Ebola antibody treatment, produced in plants, protects monkeys from lethal diseaseA new Ebola virus study resulting from a widespread scientific collaboration has shown promising preliminary results, preventing disease in infected nonhuman primates using monoclonal antibodies.
In this week's online edition of the Proceedings of the National Academy of Sciences (PNAS), the research team describes a proof-of-concept for using a "cocktail" of monoclonal antibodies, or mAbs, to prevent lethal disease in rhesus macaques. When administered one hour after infection, all animals survived. Two-thirds of the animals were protected even when the treatment, known as MB-003, was administered 48 hours after infection.
Ebola virus, which causes hemorrhagic fever with human case fatality rates as high as 90 percent, has been responsible for numerous deaths in central Africa over the past several months. In addition to being a global health concern, the virus also is considered a potential biological threat agent. Currently there are no available vaccines or treatments approved for use in humans.

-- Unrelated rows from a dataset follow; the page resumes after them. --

A small network was trained on invented records. Each row is its activation on one of them, seen along a few directions.
After each row come some of the record's fields: NIR, GIB, BASAN, ZAKOM, FUNE, DESO.
A field that a record lacks is written absent.
The largest differences between rows may come from other fields.
Random noise pushes rows far along 4 fixed directions. That doesn't count. These rows show it; they differ only by the noise:
[  25 -149  183   43   11  401 -137  264 -210  192  -92 -104   36 -258
 -250  340    4  -27 -109  364  507  -25 -335]
[ 193  138  -72   96  -98   22   97 -199  -42  -50 -215   51 -435  104
 -367  -84   76  160 -139 -117    2    7   86]
[  96  182    4  158 -227   27  156  -61 -206   43  -21  112 -323  138
 -234   -4  317  210 -267   24   16  123   39]
[ 218  -55 -255  322 -296  100  -34  191  -45  -81 -308 -365    4  174
   82   98 -158 -231   66 -120  458  149   15]
[  -7 -182  225 -276  198  125 -383  322 -139  336  165   66  563 -153
  468  291  -67 -117  124  415  155   15 -182]
[ 125   97    2 -164   31 -188 -122  -65  -40  121   74  198  104  180
  320  -68   74   73   33    5 -255   76  173]

[ 210 -267  -48 -177  371   33 -255 -233  295    1 -347  -85  -21 -209
 -192    6 -450 -141  348  -92   78 -322  -58]
NIR=popu GIB=diben BASAN=morum ZAKOM=absent FUNE=absent DESO=tusug
[ -18  191    6 -198   78   76  -33   22  122 -236 -359 -178   -9  180
   -5 -152 -486 -189  112    2  104   75   86]
NIR=ves GIB=rak BASAN=absent ZAKOM=fomib FUNE=gofid DESO=zuled
[ -57  216 -318  360 -425 -321  260   16 -160 -111  234   54  -32  485
  345 -200  475  105 -217 -267 -301  316  253]
NIR=bim GIB=rak BASAN=govu ZAKOM=fomib FUNE=sov DESO=zuled
[  66  -35 -122 -241  352  -54 -185  -73  273 -135 -263   19  -25  102
  -67 -190 -358  -80  213 -183 -216 -163  105]
NIR=fupa GIB=rak BASAN=govu ZAKOM=fomib FUNE=gofid DESO=zuled
[ 101  158  304 -395  453  150  -49 -326    3  -35 -339  293 -333  -55
 -598 -167 -217  221 -117  248 -152 -160  -14]
NIR=bim GIB=diben BASAN=absent ZAKOM=absent FUNE=absent DESO=zuled
[-143  133 -219  383 -181  178  275   53   -6 -338 -226 -204 -405  150
 -523 -129   54   14 -295 -153  203   99  -43]
NIR=ves GIB=rak BASAN=absent ZAKOM=fomib FUNE=sov DESO=zuled
[ 141  142  127    8 -277  -68   24   96 -227  119   69   15  214  181
  427   83   53  -16  -65  179  131  268   93]
NIR=popu GIB=diben BASAN=absent ZAKOM=absent FUNE=absent DESO=tusug
[ 176   81   62   43  -81   -3  119 -136 -103   16  -76  129 -255   68
 -233  -31  124  185 -143   -9  -27   11   31]
NIR=bim GIB=diben BASAN=govu ZAKOM=absent FUNE=absent DESO=tusug
[ 252 -140   14  131   82  130  -60   40 -164  112 -175   83  -50   33
 -221   83  156   76 -107  130  119  -13 -106]
NIR=bim GIB=diben BASAN=govu ZAKOM=absent FUNE=absent DESO=zuled
[ -68  270 -100  353 -394   18  428 -103 -121 -248  -88  -82 -470  213
 -387 -132  236  156 -346 -151   75  196   30]
NIR=ves GIB=rak BASAN=govu ZAKOM=poza FUNE=sov DESO=tusug
[-390  -73  231 -202  219  177 -121  331 -109  171  207  112  379  -85
  107  159  122  -58  -26  422   13  -36 -303]
NIR=ves GIB=rak BASAN=morum ZAKOM=fomib FUNE=gofid DESO=zuled
[  48  -93  259   -4  -62  267 -161  362 -369  246  -21  -85  446  -35
  266  314   -3 -134  -64  538  478  189 -234]
NIR=popu GIB=diben BASAN=absent ZAKOM=absent FUNE=absent DESO=zuled
[ -27   53 -482  416 -200 -135  335 -247  291 -397 -150 -191 -616  139
 -496 -272   62   40  -46 -656 -145  -93  176]
NIR=ves GIB=rak BASAN=govu ZAKOM=lenil FUNE=sov DESO=tusug
[-269  -76  161  -85  123  204   47   54    9   61  267   69 -148 -385
 -363  143  125  155 -145   96   -4 -173 -238]
NIR=ves GIB=rak BASAN=govu ZAKOM=lenil FUNE=sov DESO=tusug
[  68 -104  105 -189  418   59 -239   31  -21  111  -99  234  133   25
 -110    1  -12   53  -20  253 -101  -97  -66]
NIR=bim GIB=diben BASAN=absent ZAKOM=absent FUNE=absent DESO=zuled
[-138   56 -113 -251  221 -360 -150  -17  256  -31  198  192  264  201
  447 -213  -30  -52  202 -180 -496  -37  257]
NIR=ves GIB=rak BASAN=morum ZAKOM=fomib FUNE=gofid DESO=tusug
[ -82  -42    2   -2  -82   89   48   18  177  -56  -17 -251  -18 -228
   24   72 -240 -167  182  -80  153  -83  -63]
NIR=bim GIB=rak BASAN=morum ZAKOM=repub FUNE=absent DESO=tusug
[ 360 -168 -189 -113  210  -93 -306 -126  287  -74 -368 -180   77   11
  119  -36 -550 -221  371 -220  113 -128  160]
NIR=popu GIB=diben BASAN=absent ZAKOM=absent FUNE=absent DESO=tusug
[  63   92  -29  -15  -50 -103  -14  130 -117  -46 -100  -11  255  351
  340 -109  -55 -100   32   63  -46  193  130]
NIR=ves GIB=rak BASAN=govu ZAKOM=absent FUNE=absent DESO=zuled
[ 177  -51   83  -42  -48 -130 -156  119 -171  234  221  179  279   66
  378  110  180   70  -23  119  -38   93  101]
NIR=popu GIB=diben BASAN=absent ZAKOM=absent FUNE=absent DESO=tusug
[ -22  -28 -155 -160   77 -452  -98 -254  264   60  378  191  121  -11
  482 -185   56   57  235 -369 -599 -101  291]
NIR=popu GIB=rak BASAN=morum ZAKOM=fomib FUNE=sov DESO=tusug
[ -48   12 -201  119  -14  140   67   16  285 -340 -455 -381 -207   48
 -316  -89 -459 -272  151 -223  327  -71  -19]
NIR=ves GIB=rak BASAN=morum ZAKOM=fomib FUNE=gofid DESO=tusug
[-108  -65 -301   87  -31  137   56   24  426 -393 -393 -522 -187  -61
 -215  -76 -625 -358  315 -401  288 -151  -44]
NIR=ves GIB=rak BASAN=absent ZAKOM=lenil FUNE=gofid DESO=tusug
[-249    3  -98  150 -184   -8  143   45   83 -145   97 -222    0  -85
    7   12  -31 -122   49 -144  120   12  -56]
NIR=bim GIB=diben BASAN=morum ZAKOM=fomib FUNE=sov DESO=tusug
[-252  167  -94  149 -306  -80  245  -18   91 -194  129 -219 -104   -1
   64  -66  -17  -83    3 -198   17  115   53]
NIR=bim GIB=rak BASAN=morum ZAKOM=fomib FUNE=sov DESO=tusug
[ 219  -44  -25  245 -297  -14  -27  206 -235  150   92  -41  147  100
  248  186  207   -5  -96   71  259  196   42]
NIR=popu GIB=diben BASAN=absent ZAKOM=absent FUNE=absent DESO=tusug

The work is the culmination of more than a decade of effort between government and industry partners. According to lead investigator Gene Olinger, Ph.D., a virologist at the U.S. Army Medical Research Institute of Infectious Diseases (USAMRIID), this consortium of investigators has taken very distinct technologies and combined them to develop a cutting-edge medical countermeasure against a lethal viral disease.
"It is rare that an antiviral compound prevents Ebola virus infection with limited to no morbidity in treated animals at any point of treatment following infection by this lethal virus," said Olinger. "Until recently, attempts to utilize antibodies to provide protection against Ebola virus have been met with failure. The level of protection against disease that we saw with MB-003 was impressive."
In addition, the production method used in this study offers the potential to make an economical and effective medical countermeasure, according to the authors. Initially developed as a monoclonal antibody cocktail in the mouse model, MB-003 was successfully humanized and then produced in the tobacco plant-based production system.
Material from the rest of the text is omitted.